TTS：VITS-fast-fine-tuning 快速微调 VITS

news2025/5/23 14:49:53

1，项目概述

VITS是一种语音合成的方法，是一个完全端到端的TTS 模型，它使用预先训练好的语音编码器将文本转化为语音，并且是直接从文本到语音波形的转换，无需额外的中间步骤或特征提取。

VITS的工作流程为：首先，系统接收输入的文本，然后通过一系列复杂的算法将其转换为发音规则。然后，这些规则被送入一个预先训练好的语音编码器，该编码器负责生成语音信号的特征表示。最后，这些特征会被输入到语音合成模型中，模型根据这个生成最终的语音。

它的优点在于能够生成与真实人声相媲美的高质量语音，但是缺点就是训练需要大量的训练语料来训练语音合成模型，同时也需要较复杂的训练流程。

所以， VITS-fast-fine-tuning 就是在 VITS 的基础上开发的一站式多角色模型微调工具，它通过微调预训练的 VITS 模型，使用户在不到 1 小时的时间内完成对预训练模型的微调，然后生成好的训练模型，就可以用指定的音色进行语音合成和声音克隆了。

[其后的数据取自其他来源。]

Below is a small trained network, with its code and all its weights. Each question gives an input and a target symbol and asks what happens when units are switched off, that is, made to give their printed mean instead of their output.

import numpy as np


def w(rows, s, z=0):
    codes = np.array(rows[::2]) - 128.0
    scale = np.full(codes.shape[1], s)
    scale[-1] = z or s
    return codes * scale


def f(y):
    return np.maximum(y, 0)


def softmax(a):
    e = np.exp(a - a.max(-1, keepdims=True))
    return e / e.sum(-1, keepdims=True)


def log_softmax(a):
    a = a - a.max(-1, keepdims=True)
    return a - np.log(np.exp(a).sum(-1, keepdims=True))


def net(x, mask):
    ids = ['αβγδεζηθλμξπτφω'.index(c) for c in x.split()]
    T = len(ids)
    res = E[ids] + P[:T]
    u = 0
    for l in range(2):
        r = res
        for j in range(2):
            rows = slice(4 * j, 4 * j + 4)
            q, k, v = (r @ M[l][rows].T for M in (Q, K, V))
            z = softmax(np.where(np.tri(T) > 0, q @ k.T / 4**0.5, -1e9)) @ v
            o = O[l][rows]
            res = res + np.where(mask[u + j], z, o[:, -1]) @ o[:, :-1]
        u += 2
        y = f(res @ A[l][:, :-1].T + A[l][:, -1])
        res = res + np.where(mask[u : u + 8], y, B[l][:, -1]) @ B[l][:, :-1]
        u += 8
    return log_softmax(res[-1] @ U[:, :-1].T + U[:, -1])


Q, K, V, O, A, B = {}, {}, {}, {}, {}, {}
E = w([
[62,161,237,144,126,84],'α',
[176,59,159,116,55,126],'β',
[161,101,142,118,125,149],'γ',
[172,141,126,102,133,89],'δ',
[75,105,104,93,169,125],'ε',
[141,123,121,110,101,145],'ζ',
[188,127,197,92,74,67],'η',
[148,120,93,56,210,75],'θ',
[158,165,172,197,136,120],'λ',
[143,89,101,214,134,168],'μ',
[182,20,57,98,109,136],'ξ',
[89,90,93,141,122,124],'π',
[43,71,109,151,114,114],'τ',
[250,121,171,117,118,113],'φ',
[78,157,143,57,75,115],'ω',
],0.019)
P = w([
[137,139,52,119,174,93],'0',
[146,91,144,152,253,29],'1',
[163,98,53,214,119,111],'2',
[109,99,145,142,185,174],'3',
[81,55,139,205,90,77],'4',
[96,99,171,137,155,228],'5',
[62,92,150,166,94,71],'6',
[69,136,175,107,165,131],'7',
[42,137,107,111,126,115],'8',
[95,169,188,87,152,97],'9',
[46,137,125,83,72,127],'10',
[96,156,138,53,156,105],'11',
],0.012)
Q[0] = w([
[160,93,149,123,104,87],'L0H0',
[124,79,180,80,192,150],'L0H0',
[119,121,102,167,85,36],'L0H0',
[145,113,135,176,1,190],'L0H0',
[189,127,155,204,201,145],'L0H1',
[94,74,122,123,117,96],'L0H1',
[141,123,73,191,74,146],'L0H1',
[119,125,188,143,36,97],'L0H1',
],0.0077)
K[0] = w([
[112,148,130,75,137,151],'L0H0',
[58,121,99,160,11,174],'L0H0',
[95,150,131,113,173,255],'L0H0',
[118,104,149,167,134,139],'L0H0',
[111,117,41,232,161,121],'L0H1',
[109,150,158,144,72,108],'L0H1',
[152,109,114,160,94,150],'L0H1',
[112,124,129,144,82,184],'L0H1',
],0.0097)
V[0] = w([
[127,94,81,152,11,95],'L0H0',
[82,133,85,142,92,133],'L0H0',
[67,136,166,237,135,112],'L0H0',
[143,55,101,157,116,133],'L0H0',
[130,140,183,72,93,130],'L0H1',
[112,114,155,94,99,147],'L0H1',
[149,194,107,100,159,147],'L0H1',
[110,129,155,158,96,174],'L0H1',
],0.011)
O[0] = w([
[143,79,109,169,91,1,208],'L0H0',
[129,203,63,169,118,99,144],'L0H0',
[174,158,55,94,201,74,125],'L0H0',
[87,145,147,123,73,74,254],'L0H0',
[110,143,129,82,168,101,115],'L0H1',
[118,142,80,104,129,107,131],'L0H1',
[104,100,162,141,126,165,21],'L0H1',
[171,126,127,83,185,141,86],'L0H1',
],0.011,0.0064)
A[0] = w([
[125,148,167,132,118,131,25],'L0N0',
[164,81,84,94,123,123,166],'L0N1',
[166,22,150,58,150,51,232],'L0N2',
[222,199,177,189,49,89,216],'L0N3',
[37,175,6,196,113,157,195],'L0N4',
[82,79,186,173,223,64,185],'L0N5',
[140,170,58,153,173,63,192],'L0N6',
[150,1,105,174,49,206,253],'L0N7',
],0.0055,0.0018)
B[0] = w([
[85,133,36,184,227,170,133],'L0N0',
[58,189,119,82,94,108,180],'L0N1',
[7,184,133,159,227,145,255],'L0N2',
[72,188,210,36,156,21,194],'L0N3',
[240,115,184,105,153,120,175],'L0N4',
[146,120,3,148,89,122,194],'L0N5',
[224,64,117,50,151,122,197],'L0N6',
[138,136,125,152,177,109,231],'L0N7',
],0.0069,0.0092)
Q[1] = w([
[233,145,110,105,45,63],'L1H0',
[136,1,145,23,50,209],'L1H0',
[121,66,66,37,151,8],'L1H0',
[89,112,174,161,122,103],'L1H0',
[187,104,124,194,91,204],'L1H1',
[240,170,201,179,114,153],'L1H1',
[176,132,207,179,170,118],'L1H1',
[90,31,118,156,215,57],'L1H1',
],0.005)
K[1] = w([
[64,12,118,226,206,140],'L1H0',
[160,108,153,245,225,88],'L1H0',
[58,180,35,36,95,112],'L1H0',
[136,88,87,156,89,115],'L1H0',
[125,189,169,194,172,96],'L1H1',
[100,49,1,151,166,181],'L1H1',
[120,80,187,125,48,165],'L1H1',
[81,148,91,61,137,206],'L1H1',
],0.0057)
V[1] = w([
[165,136,154,31,47,79],'L1H0',
[143,4,88,103,145,182],'L1H0',
[177,159,146,217,4,91],'L1H0',
[75,254,230,63,58,129],'L1H0',
[199,237,182,135,158,113],'L1H1',
[151,188,195,175,225,83],'L1H1',
[252,12,203,182,131,117],'L1H1',
[79,84,38,156,119,105],'L1H1',
],0.0067)
O[1] = w([
[202,78,199,253,85,158,238],'L1H0',
[117,158,170,74,47,14,13],'L1H0',
[126,162,149,40,192,102,107],'L1H0',
[222,106,78,175,148,98,95],'L1H0',
[152,113,214,179,170,88,89],'L1H1',
[73,88,138,72,207,80,239],'L1H1',
[94,96,190,16,151,82,27],'L1H1',
[66,204,103,77,106,205,253],'L1H1',
],0.0064,0.0049)
A[1] = w([
[93,69,145,132,107,123,161],'L1N0',
[98,129,105,149,151,106,152],'L1N1',
[131,189,111,135,132,90,105],'L1N2',
[109,130,58,124,66,88,118],'L1N3',
[99,158,246,120,84,107,252],'L1N4',
[130,85,59,134,150,110,165],'L1N5',
[178,134,98,169,106,119,107],'L1N6',
[140,174,100,82,70,145,184],'L1N7',
],0.012,0.0045)
B[1] = w([
[99,171,77,195,116,204,195],'L1N0',
[212,181,121,98,134,135,237],'L1N1',
[100,59,143,56,131,155,187],'L1N2',
[60,190,156,77,94,69,249],'L1N3',
[99,127,40,176,118,143,222],'L1N4',
[160,150,188,149,134,127,246],'L1N5',
[131,97,184,1,18,155,153],'L1N6',
[195,86,152,190,162,102,148],'L1N7',
],0.007,0.012)
U = w([
[176,240,35,84,185,184,199],'α',
[90,141,212,157,114,108,68],'β',
[94,124,100,111,121,165,120],'γ',
[88,168,182,178,137,156,138],'δ',
[94,163,121,105,121,192,123],'ε',
[101,134,152,149,120,133,120],'ζ',
[151,126,131,223,133,82,96],'η',
[75,214,120,123,124,254,110],'θ',
[103,132,142,105,167,138,188],'λ',
[96,79,139,120,124,117,61],'μ',
[73,238,141,165,74,128,134],'ξ',
[97,83,121,95,113,109,46],'π',
[127,150,145,43,102,76,78],'τ',
[78,35,149,153,135,122,185],'φ',
[166,127,156,168,41,136,253],'ω',
],0.0087,0.0048)

Each question gives the input, a string of symbols that net reads in full, and the target symbol t.
The units are the heads (4 rows each of Q, K, V and O) and the neurons (one row each of A and B). Each row of codes is followed by its name. A weight is (code - 128) times the scale printed after its matrix; where a second scale follows, it is the last column's (O, A, B and U).
mask holds one flag per unit, layer by layer, with each layer's heads first. A switched-off unit (its flag False) gives its mean, the last column of its rows in O or B, instead of its output. The means were averaged over made-up inputs and are rounded, as every weight is.
A unit's drop is (log p(t) with every unit on - log p(t) with that unit switched off) / (log p(t) with every unit on - log p(t) with every unit switched off).
The circuit of an input: a set's keep is (log p(t) with only the set's units on - log p(t) with every unit switched off) / (log p(t) with every unit on - log p(t) with every unit switched off). Starting from the 12 units with the biggest drops (on a tie, the unit counted first), units are removed one at a time, each time the one whose removal leaves the highest keep (on an exact tie, the one counted first), for as long as the keep stays at least 0.8.
circuit, biggest first: the units of the circuit, biggest drop first
unit that matters most: the unit with the biggest drop
k most important neurons: the k neurons with the biggest drops, biggest first
k most important neurons of layer l: the k neurons of layer l with the biggest drops, biggest first
heads that matter: for each layer, one digit per head in row order, 1 if its drop is at least 0.15 and else 0, layers parted by /
input δ θ ξ, target θ: heads that matter => 10 / 00
input α ξ α ξ γ, target ξ: heads that matter => 10 / 10
input δ ξ ω ξ α ξ, target α: heads that matter => 10 / 10
input α δ ξ ξ ξ δ ξ α π τ ξ θ, target ξ: circuit, biggest first => (L0H1, L0H0, L1H1)
input β θ π, target θ: heads that matter => 10 / 00
input α τ ξ δ ζ τ δ, target τ: unit that matters most => L1N0
input α α π ω ξ α τ α, target τ: 2 most important neurons of layer 0 => (L0N5, L0N6)
input ξ ξ ξ γ, target ξ: 2 most important neurons of layer 1 => (L1N4, L1N0)
input ξ ξ ξ ξ β, target ξ: heads that matter => 10 / 01
input ξ γ γ ξ ξ δ, target ξ: 2 most important neurons => (L1N4, L0N4)
input τ ζ φ λ ω ξ λ α ω ξ, target ω: circuit, biggest first => (L1H0, L0H1, L1N6, L1H1)
input ξ ξ μ ξ φ λ ω η, target ω: 3 most important neurons => (L0N7, L1N6, L1N3)
input λ α τ α τ β ξ ξ α τ ε, target τ: heads that matter => 10 / 10
input ξ ξ ξ ξ ε, target ξ: circuit, biggest first => (L1H1, L0H0)
input ζ ξ ω η α, target η: unit that matters most => L1H0
input ξ ζ ξ ξ η μ α ε α, target α: circuit, biggest first => (L0H0, L1H0, L0H1)
input π τ ξ θ ξ μ τ ξ ω ξ α, target ω: circuit, biggest first => (L1H0, L0H1, L1H1, L1N6)
input ζ π α ω ξ ε, target ξ: 2 most important neurons => (L1N3, L0N3)
input ξ τ η τ τ η δ α λ, target α: heads that matter => 10 / 11
input ξ θ α, target θ: circuit, biggest first => (L0H0)
input ξ ζ α τ, target α: heads that matter => 10 / 10
input λ ξ φ, target ξ: 2 most important neurons of layer 0 => (L0N3, L0N4)
input ζ ξ τ ξ ξ ξ, target ξ: heads that matter => 10 / 00
input α α ξ π ξ μ ξ γ ω ξ ω, target ω: heads that matter => 01 / 11
input ξ α α θ ξ α ξ ξ α τ, target α: circuit, biggest first => (L0H0, L0H1)
input α α φ α η λ, target η: circuit, biggest first => (L1H1, L0H0)
input ξ ξ ξ ξ η, target ξ: unit that matters most => L1N4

【项目地址】https://github.com/Plachtaa/VITS-fast-fine-tuning

【数据格式】https://github.com/Plachtaa/VITS-fast-fine-tuning/blob/main/DATA_EN.MD

2，本地部署

确保您已经安装了Python==3.8、CMake 和 C/C++ 编译器、ffmpeg；

pip install -r requirements.txt;

# 安装处理视频数据所需的库
pip install imageio==2.4.1
pip install moviepy

Build monotonic align (necessary for training)

cd monotonic_align
mkdir monotonic_align
python setup.py build_ext --inplace
cd ..

下载训练辅助数据：

mkdir pretrained_models
# download data for fine-tuning
wget https://huggingface.co/datasets/Plachta/sampled_audio4ft/resolve/main/sampled_audio4ft_v2.zip
unzip sampled_audio4ft_v2.zip
# create necessary directories
mkdir video_data
mkdir raw_audio
mkdir denoised_audio
mkdir custom_character_voice
mkdir segmented_character_voice

下载任意一个预训练模型，可用选项有：

CJE: Trilingual (Chinese, Japanese, English)
wget https://huggingface.co/spaces/Plachta/VITS-Umamusume-voice-synthesizer/resolve/main/pretrained_models/D_trilingual.pth -O ./pretrained_models/D_0.pth
wget https://huggingface.co/spaces/Plachta/VITS-Umamusume-voice-synthesizer/resolve/main/pretrained_models/G_trilingual.pth -O ./pretrained_models/G_0.pth
wget https://huggingface.co/spaces/Plachta/VITS-Umamusume-voice-synthesizer/resolve/main/configs/uma_trilingual.json -O ./configs/finetune_speaker.json

CJ: Dualigual (Chinese, Japanese)
wget https://huggingface.co/spaces/sayashi/vits-uma-genshin-honkai/resolve/main/model/D_0-p.pth -O ./pretrained_models/D_0.pth
wget https://huggingface.co/spaces/sayashi/vits-uma-genshin-honkai/resolve/main/model/G_0-p.pth -O ./pretrained_models/G_0.pth
wget https://huggingface.co/spaces/sayashi/vits-uma-genshin-honkai/resolve/main/model/config.json -O ./configs/finetune_speaker.json

C: Chinese only
wget https://huggingface.co/datasets/Plachta/sampled_audio4ft/resolve/main/VITS-Chinese/D_0.pth -O ./pretrained_models/D_0.pth
wget https://huggingface.co/datasets/Plachta/sampled_audio4ft/resolve/main/VITS-Chinese/G_0.pth -O ./pretrained_models/G_0.pth
wget https://huggingface.co/datasets/Plachta/sampled_audio4ft/resolve/main/VITS-Chinese/config.json -O ./configs/finetune_speaker.json

自定义数据放在 custom_character_voice：

custom_character_voice
    - XiJun
        -XiJun_1.wav
        -XiJun_2.wav

3，本地训练

【语音识别】借助 whisper-lager 语音识别，有哪些数据执行哪个！！！：
python scripts/video2audio.py
python scripts/denoise_audio.py
python scripts/long_audio_transcribe.py --languages "{PRETRAINED_MODEL}" --whisper_size large
python scripts/short_audio_transcribe.py --languages "{PRETRAINED_MODEL}" --whisper_size large
# 有辅助训练数据执行，记得修改目录
python scripts/resample.py
【报错】Given groups=1, weight of size [1280, 128, 3], expected input[1, 80, 3000]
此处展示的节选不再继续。